For the World's Fair in Paris in 1889 a competition was launched to design a tower that would
be the tallest structure in the world stretching 1000ft into the sky. To find out why we're
scared of heights click James' video here. Anyway, so engineers working under a guy called
Gustave Eiffel came up with a plan to design a metal frame structure. Probably because
Eiffel was such a big name in the world of engineering at the time they won the competition
and construction on the tower started in early 1887.
First up they had to lay the foundations and this involved creating 2m think concrete slabs
under each of the feet and putting them 7m underground. Now because two of the feet boarded
on the river Seine engineers were worried water would creep in, so they created metal
shoe structures which kept the water at bay. Next up they constructed the legs but they
needed to make sure they built them simultaneously because otherwise they could've ended up with
the leaning tower of Paris. Now to do this they have used hydraulic jacks under each
of the different legs, raising and lowering them to make sure that the first floor was
completely horizontal. So finally they had to create the main body
of the tower and to do this they shipped in 18,000 different parts that were prefabricated
in the factory and they put them together on site using 2.5 million rivets.
Now as the body of the tower grew up in size they actually had to get them up there somehow
and they did this using creeper cranes which ran up the legs of the tower and interestingly
the guide shafts of the creeper crane are actually the ones that are used today to zip
you up to the top. So just over two years after construction
started the tower was completed on the 31st March 1889 and Gustav Eiffel was the first
one to climb all the 1,710 steps all the way to the top where he unfurled the French flag
the Tricolour. Now fair enough he was the first person to do that because he actually
invested a shed load of his own money. But that investment paid off because from his
apartment actually on the tower he watched 2 million visitors in the first year alone
which equated to a million dollars' worth in ticket sales.

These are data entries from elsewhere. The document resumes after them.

Rows are points. Each copy is the shape, with its points in the same order, turned, moved and blurred by noise. Some copies are also mirrored. Which?
In the rows, zero is written as 128.

Shape (6 x 3)
[[119 132  70]
 [109 154 126]
 [158  77 138]
 [108  85 147]
 [152 142 193]
 [160 134  84]]
Copy 1 (6 x 3)
[[ 89 116  93]
 [117 130 143]
 [183 101  81]
 [166  73 120]
 [203 142 151]
 [119 153  84]]
Copy 1 is: only turned
Copy 2 (6 x 3)
[[162  76 121]
 [150 129 142]
 [ 72  91 137]
 [ 97  97 184]
 [ 79 172 135]
 [133  90  87]]
Copy 2 is: mirrored
Copy 3 (6 x 3)
[[169 117 156]
 [125 145 161]
 [ 99  89  91]
 [ 81  93 150]
 [ 65 170 112]
 [167 115 112]]
Copy 3 is: mirrored
Copy 4 (6 x 3)
[[ 96 130  92]
 [108 117 150]
 [183 106 100]
 [152  74 130]
 [171 133 171]
 [123 153  89]]
Copy 4 is: only turned

Shape (8 x 3)
[[175 134  84]
 [198 168 160]
 [119  88 145]
 [155 145 167]
 [111 105 135]
 [100  85 123]
 [111 111 129]
 [211 126 114]]
Copy 1 (8 x 3)
[[187 157 145]
 [131 143 207]
 [123  97 106]
 [111 132 166]
 [124 117 101]
 [129 111  75]
 [121 126 100]
 [186 126 179]]
Copy 1 is: only turned
Copy 2 (8 x 3)
[[166  92  89]
 [201 156 119]
 [118 114 175]
 [161 155 147]
 [106 117 150]
 [ 98 105 164]
 [117 109 146]
 [211  98 107]]
Copy 2 is: only turned
Copy 3 (8 x 3)
[[163 162 113]
 [192 120 181]
 [107  90 107]
 [148  99 170]
 [ 96 109 116]
 [ 86 107  93]
 [100 115 119]
 [200 140 120]]
Copy 3 is: only turned

Shape (9 x 4)
[[ 80 154 148 100]
 [132 143 129 139]
 [133 146 118 114]
 [197  97 101 180]
 [ 69 137  99 126]
 [ 98  89 114  86]
 [117 159 154 170]
 [178 134 146 187]
 [125 156 122  79]]
Copy 1 (9 x 4)
[[ 80 113 154 162]
 [123 137 172 116]
 [118 155 161 132]
 [181 165 162  51]
 [139 111 148 171]
 [121 143  95 148]
 [119 101 199 109]
 [139 138 197  52]
 [ 93 167 153 154]]
Copy 1 is: only turned
Copy 2 (9 x 4)
[[164 122 174 125]
 [106 135 139 139]
 [109 122 141 153]
 [ 30 115  83 125]
 [126  86 183 114]
 [160  80 125 120]
 [ 94 168 162 119]
 [ 50 170 107 124]
 [148 114 147 179]]
Copy 2 is: mirrored
Copy 3 (9 x 4)
[[133 172 158 156]
 [129 135 121 125]
 [142 137 129 116]
 [122  58  74  99]
 [102 146 179 132]
 [144 101 174 161]
 [105 161  82 129]
 [122 116  53 116]
 [169 156 154 115]]
Copy 3 is: only turned
Copy 4 (9 x 4)
[[124 144 174 186]
 [160 121 151 134]
 [150 142 156 127]
 [162  92  88  56]
 [ 98 119 191 142]
 [ 75 159 137 137]
 [167  93 140 157]
 [196  80 100 119]
 [142 181 164 145]]
Copy 4 is: mirrored

Shape (8 x 4)
[[152 143 190 152]
 [148  85 131 147]
 [109  59 107  72]
 [145 123 118 174]
 [ 89 143 168 102]
 [102 121 114 147]
 [105 128  80  85]
 [168 112 155  87]]
Copy 1 (8 x 4)
[[162 113  91 172]
 [ 90 129 100 136]
 [ 76 219 106 105]
 [106 105 130 131]
 [169 181 139 154]
 [107 141 155 126]
 [118 177 151  81]
 [146 160  64 107]]
Copy 1 is: mirrored
Copy 2 (8 x 4)
[[128 150  39 160]
 [ 88 108  99 126]
 [104 146 163  78]
 [107 101 101 170]
 [143 198 104 150]
 [119 139 129 170]
 [160 132 171 125]
 [144 133  79  97]]
Copy 2 is: mirrored

Shape (9 x 6)
[[141 182 115 163 171 113]
 [140 149 133 180 167  63]
 [ 90 143 178 161 135 137]
 [104 183 123 118 174  66]
 [151 162 131  99 187 141]
 [131 106 149 110  86 138]
 [ 88  99 169 125 119  85]
 [ 58 110 120 127  81 161]
 [119 179 150 113 136  85]]
Copy 1 (9 x 6)
[[ 75  80 129 116 108 109]
 [ 99 102 136 115  56  91]
 [136 101 139 160 141  61]
 [ 88 108 198 111  97 119]
 [123  68 149  86 148 137]
 [174 146 116 155 153 127]
 [170 156 162 140 113  77]
 [131 184 125 164 195  85]
 [123 105 181 149 110 129]]
Copy 1 is: mirrored
Copy 2 (9 x 6)
[[160 188 121 123 151 112]
 [175 183  76 119 105  95]
 [130 118  86 118 135 164]
 [222 157 113 142 132 118]
 [154 130 146 156 170  87]
 [107 100 134 160  82 136]
 [164  85  87 131  75 143]
 [124  91 160 103  84 192]
 [185 146 109 172 124 138]]
Copy 2 is: mirrored
Copy 3 (9 x 6)
[[194 156  88 127 124 115]
 [186 115  90 168  82 135]
 [130 112 115 135 172 130]
 [218 145 146 169 116 121]
 [184 157 143 103 111  69]
 [ 92 179 149 147 129 131]
 [121 113 165 172 121 151]
 [105 187 161 122 173 175]
 [166 153 136 187 132 106]]
Copy 3 is: mirrored
Copy 4 (9 x 6)
[[ 94 150  67 148 137 124]
 [ 96 165  94 161 114  70]
 [119 137 123  74 128 114]
 [ 87  93  70 152  96  95]
 [ 55 115 102 152 144 162]
 [136 128 178 127 107 161]
 [120 108 168 114  98  86]
 [189  91 156 100 144 147]
 [ 98 114  95 133  78 121]]
Copy 4 is: mirrored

Now the tower was initially called the Pylon of 320m, then the 320m Tower, then the Tower
of Mr Eiffel, and finally The Eiffel Tower or La Tour Eiffel. But Parisians initially
didn't really like it. They saw it a a bit of an eyesore on the Paris landscape plus
some of them thought it would topple over and crash down ontop of their homes. But considering
this tower was supposed to be dismantled pretty much straight after it was built, it lasted
pretty well and it was actually the tallest structure in the world for 40 years. And of
course now it is a real icon of Paris.